Peter David provided on Friendly Neighborhood Spider-Man that Peter still has a bunch of potential supporting characters (Flash, Betty, Robbie, even Deb) just waiting to be used.
What some writers need to realize is that Peter has a wider cast of characters than just Harry & MJ.
August 30th, 2007 at 10:31 pm
Sorry that should have been “proved”, not “provided”. Doh!
August 30th, 2007 at 11:15 pm
DC’s The Manhattan Guardian is as close to a Grant Morrison Spider-Man as you are likely to get.
Between that and Animal Man…
//\Oo/\\
September 2nd, 2007 at 3:06 am
http://blog.newsarama.com/2007/08/30/should-we-now-call-him-friendly-divorced-spider-man/
As the saying goes - ‘it is a poor workman who blames his tools’.
If the currenty crop of editors and writers at Marvel are unable to craft interesting and entertaining stories involing Peter/Spider-Man strictly because he is married to Mary Jane, then they are properly flexing their creative muscles and perhaps are not the proper individuals for the job.
If there is a feeling that they have an abundance of stories to tell involving a single superhero, why do they feel the need to do it with Spider-Man. A vast majority of the characters in the stable of the Marvel Universe are single male characters. Tell the stories with one or more of those characters (why can’t Richard Rider be ‘that guy’?).
If no one else is up to the ‘challenge’ on Spider-Man, then give the job to Matt Fraction. He proved he ‘gets it’ with his Spectacular Spider-Man Annual.
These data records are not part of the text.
Here is a tiny trained network, its code and every weight. The questions are about switching its units off for an input and a target symbol, where a switched-off unit gives its printed mean instead of its output.

import numpy as np


def w(rows, s, z=0):
    codes = np.array(rows[::2]) - 128.0
    scale = np.full(codes.shape[1], s)
    scale[-1] = z or s
    return codes * scale


def f(y):
    return np.maximum(y, 0)


def softmax(a):
    e = np.exp(a - a.max(-1, keepdims=True))
    return e / e.sum(-1, keepdims=True)


def log_softmax(a):
    a = a - a.max(-1, keepdims=True)
    return a - np.log(np.exp(a).sum(-1, keepdims=True))


def net(x, mask):
    ids = ['ΓΘΛΣΨΩδεμπ'.index(c) for c in x.split()]
    T = len(ids)
    res = E[ids] + P[:T]
    u = 0
    for l in range(2):
        r = res
        for j in range(3):
            rows = slice(3 * j, 3 * j + 3)
            q, k, v = (r @ M[l][rows].T for M in (Q, K, V))
            z = softmax(np.where(np.tri(T) > 0, q @ k.T / 3**0.5, -1e9)) @ v
            o = O[l][rows]
            res = res + np.where(mask[u + j], z, o[:, -1]) @ o[:, :-1]
        u += 3
        y = f(res @ A[l][:, :-1].T + A[l][:, -1])
        res = res + np.where(mask[u : u + 12], y, B[l][:, -1]) @ B[l][:, :-1]
        u += 12
    return log_softmax(res[-1] @ U[:, :-1].T + U[:, -1])


Q, K, V, O, A, B = {}, {}, {}, {}, {}, {}
E = w([
[142,124,132],'Γ',
[118,190,253],'Θ',
[144,102,78],'Λ',
[139,127,139],'Σ',
[152,57,218],'Ψ',
[123,138,167],'Ω',
[16,111,144],'δ',
[110,87,193],'ε',
[150,168,92],'μ',
[37,193,86],'π',
],0.021)
P = w([
[57,119,48],'0',
[38,164,164],'1',
[22,179,187],'2',
[14,183,191],'3',
[6,200,199],'4',
[11,203,156],'5',
[6,192,156],'6',
[6,172,134],'7',
[7,167,89],'8',
[21,161,96],'9',
[13,165,106],'10',
[29,163,101],'11',
],0.0023)
Q[0] = w([
[78,160,101],'0.h1',
[117,35,69],'0.h1',
[15,169,151],'0.h1',
[57,84,174],'0.h2',
[67,230,158],'0.h2',
[131,100,220],'0.h2',
[118,160,187],'0.h3',
[163,248,124],'0.h3',
[143,82,171],'0.h3',
],0.013)
K[0] = w([
[101,183,92],'0.h1',
[111,85,71],'0.h1',
[50,189,117],'0.h1',
[115,36,135],'0.h2',
[9,115,187],'0.h2',
[161,101,175],'0.h2',
[98,235,165],'0.h3',
[165,252,122],'0.h3',
[103,119,189],'0.h3',
],0.013)
V[0] = w([
[194,99,144],'0.h1',
[45,67,59],'0.h1',
[143,154,90],'0.h1',
[142,5,111],'0.h2',
[112,101,2],'0.h2',
[49,20,103],'0.h2',
[73,196,80],'0.h3',
[114,150,76],'0.h3',
[171,137,105],'0.h3',
],0.0091)
O[0] = w([
[144,216,213,34],'0.h1',
[169,155,75,172],'0.h1',
[89,143,57,83],'0.h1',
[57,68,142,111],'0.h2',
[142,168,214,48],'0.h2',
[132,1,149,253],'0.h2',
[202,130,70,162],'0.h3',
[100,226,88,99],'0.h3',
[107,200,134,57],'0.h3',
],0.0055,0.0059)
A[0] = w([
[245,98,170,131],'0.n1',
[97,68,88,236],'0.n2',
[108,175,112,3],'0.n3',
[110,172,109,111],'0.n4',
[146,111,170,14],'0.n5',
[152,123,159,32],'0.n6',
[84,110,121,111],'0.n7',
[135,102,88,206],'0.n8',
[211,86,90,159],'0.n9',
[168,111,154,105],'0.n10',
[86,193,144,95],'0.n11',
[216,97,105,186],'0.n12',
],0.013,0.0056)
B[0] = w([
[20,151,73,156],'0.n1',
[115,147,173,250],'0.n2',
[218,94,143,131],'0.n3',
[138,117,78,136],'0.n4',
[131,136,2,139],'0.n5',
[46,101,88,132],'0.n6',
[54,140,86,162],'0.n7',
[68,144,146,189],'0.n8',
[76,116,188,162],'0.n9',
[89,157,116,141],'0.n10',
[190,92,52,135],'0.n11',
[37,137,171,163],'0.n12',
],0.0093,0.013)
Q[1] = w([
[103,98,226],'1.h1',
[125,134,227],'1.h1',
[79,108,186],'1.h1',
[89,180,159],'1.h2',
[69,133,140],'1.h2',
[248,188,112],'1.h2',
[89,119,162],'1.h3',
[182,150,97],'1.h3',
[148,174,85],'1.h3',
],0.015)
K[1] = w([
[54,194,56],'1.h1',
[42,132,8],'1.h1',
[53,161,132],'1.h1',
[101,156,182],'1.h2',
[93,84,158],'1.h2',
[184,214,4],'1.h2',
[73,100,178],'1.h3',
[115,181,27],'1.h3',
[144,137,40],'1.h3',
],0.012)
V[1] = w([
[213,97,254],'1.h1',
[89,183,167],'1.h1',
[97,232,221],'1.h1',
[27,71,129],'1.h2',
[176,196,242],'1.h2',
[60,100,57],'1.h2',
[92,73,123],'1.h3',
[161,58,179],'1.h3',
[90,244,96],'1.h3',
],0.0087)
O[1] = w([
[84,104,195,58],'1.h1',
[200,86,87,155],'1.h1',
[254,49,154,137],'1.h1',
[73,62,131,253],'1.h2',
[216,171,162,75],'1.h2',
[55,71,98,195],'1.h2',
[71,128,144,175],'1.h3',
[123,79,191,132],'1.h3',
[198,139,37,118],'1.h3',
],0.0081,0.027)
A[1] = w([
[208,178,200,92],'1.n1',
[148,200,135,255],'1.n2',
[82,72,138,173],'1.n3',
[8,151,31,143],'1.n4',
[114,141,215,92],'1.n5',
[254,31,232,75],'1.n6',
[94,153,62,124],'1.n7',
[132,4,139,202],'1.n8',
[113,70,73,128],'1.n9',
[247,101,148,229],'1.n10',
[97,221,96,119],'1.n11',
[171,171,19,54],'1.n12',
],0.0089,0.0083)
B[1] = w([
[158,50,190,130],'1.n1',
[251,71,63,133],'1.n2',
[135,133,78,219],'1.n3',
[195,100,163,255],'1.n4',
[110,130,189,131],'1.n5',
[47,176,218,132],'1.n6',
[120,112,195,158],'1.n7',
[113,202,112,222],'1.n8',
[148,167,119,193],'1.n9',
[192,193,194,134],'1.n10',
[95,105,164,132],'1.n11',
[71,132,168,134],'1.n12',
],0.011,0.048)
U = w([
[90,53,89,142],'Γ',
[155,180,13,245],'Θ',
[140,188,125,125],'Λ',
[34,142,188,53],'Σ',
[164,115,161,58],'Ψ',
[174,3,159,64],'Ω',
[140,190,129,137],'δ',
[109,172,184,126],'ε',
[198,145,81,254],'μ',
[134,119,124,48],'π',
],0.011,0.0058)

Each question gives the input, a string of symbols that net reads in full, and the target symbol t.
The units are the heads (3 rows each of Q, K, V and O) and the neurons (one row each of A and B). Each row of codes is followed by its name. A weight is (code - 128) times the scale printed after its matrix; where a second scale follows, it is the last column's (O, A, B and U).
mask holds one flag per unit, layer by layer, with each layer's heads first. A switched-off unit (its flag False) gives its mean, the last column of its rows in O or B, instead of its output. The means were averaged over made-up inputs and are rounded, as every weight is.
A unit's drop is (log p(t) with every unit on - log p(t) with that unit switched off) / (log p(t) with every unit on - log p(t) with every unit switched off).
The circuit of an input: a set's keep is (log p(t) with only the set's units on - log p(t) with every unit switched off) / (log p(t) with every unit on - log p(t) with every unit switched off). Starting from the 12 units with the biggest drops (on a tie, the unit counted first), units are removed one at a time, each time the one whose removal leaves the highest keep (on an exact tie, the one counted first), for as long as the keep stays at least 0.8.
units of the circuit, in order: the units of the circuit, biggest drop first
unit that matters most: the unit with the biggest drop
top k neurons in layer l: the k neurons of layer l with the biggest drops, biggest first
heads that matter: for each layer, one digit per head in row order, 1 if its drop is at least 0.15 and else 0, layers parted by /
input Θ Λ μ Ω Ω Σ Ω, target μ: units of the circuit, in order	(1.h2)
input Ψ π Λ Θ Θ Θ, target Ω: units of the circuit, in order	(1.n8; 1.n9)
input Ω ε Σ, target Σ: heads that matter	010 / 101
input Ψ Ω δ Ω, target Θ: heads that matter	000 / 100
input Γ Γ Ψ Θ μ Ω δ Λ Ψ, target Θ: units of the circuit, in order	(1.n8; 1.h1; 0.h2)
input Λ Ω ε Θ Σ ε π Λ, target Ω: heads that matter	100 / 100
input Ω Σ Σ Ω Θ δ Λ Γ Ω Ω π, target Γ: units of the circuit, in order	(0.h2; 1.h2)
input Ω ε Γ, target Σ: heads that matter	010 / 101
input δ δ Ω ε Ω Γ, target Σ: heads that matter	010 / 001
input μ Θ Γ μ Ψ Ω Ω Θ Ψ Γ Ω, target Γ: units of the circuit, in order	(0.n1; 0.h3; 0.n5; 1.h2)
input Θ Λ Γ Θ δ π Λ δ δ π δ Γ, target Ω: top 2 neurons in layer 0	(0.n12; 0.n1)
input Ω Ψ δ Ω π, target Γ: heads that matter	010 / 110
input Ω π μ Γ Λ Γ Ω Λ Λ μ Ω, target μ: units of the circuit, in order	(1.h2; 1.h3)
input Σ Λ μ Θ δ Λ Γ ε Ω Ψ, target Γ: unit that matters most	0.n1
input Ω π Θ, target Ω: top 2 neurons in layer 1	(1.n8; 1.n2)
input μ Λ Ψ Ω μ Λ Λ Γ π Γ, target Ω: top 3 neurons in layer 1	(1.n4; 1.n8; 1.n7)
input δ Ω π Λ Γ ε Λ Ω Θ ε, target Θ: units of the circuit, in order	(1.h1; 1.n4)
input Λ δ Λ Γ Σ Σ Ω Ω ε Θ ε, target Θ: units of the circuit, in order	(1.n7; 1.n8; 1.h1)
input δ Σ Λ Σ μ Ω Γ Ω, target Θ: top 3 neurons in layer 0	(0.n2; 0.n8; 0.n9)
input Λ Ω ε, target Σ: units of the circuit, in order	(1.h1)
input Θ Ω Γ Ω, target ε: units of the circuit, in order	(1.h2; 1.h1; 1.n6)
input Σ Ψ Γ, target Γ: units of the circuit, in order	(0.n1; 0.n5; 1.h2)
input Λ μ Ω Θ, target μ: heads that matter	010 / 010
input π Λ Λ Ω Θ Λ Ω Ω μ, target μ: top 4 neurons in layer 1	(1.n8; 1.n2; 1.n4; 1.n3)
input Ω Ψ π Λ Ω π Θ Ω, target Ω: top 2 neurons in layer 1	(1.n4; 1.n7)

He is perfectly capable of writing the title with the current relationship in place.
October 26th, 2007 at 10:50 pm
if I had a dollar for every medical problem aunt may had I wouldn’t need to play powerball. doesn’t it make MORE sense to kill off aunt may?? isn’t that what normal people do, bury their families then move on with their own lives and create their own??SOME people actually STAY married!!!! the BEST story would be for may to reconcile with peter that she’s lived her life and it’s finally time her to be with ben, and that she wants him to go on and have a family of his own. this free’s us from seeing one more soap opera spiderman tragedy and gives peter a little character growth. strong people accept their loved one’s natural death and even if tragedy takes them the human spirit IS strong enough to help them through it. Why are reed and sue richards the ONLY married superheroes that make it work???? come on marvel!!!! if they can so can peter and mary jane!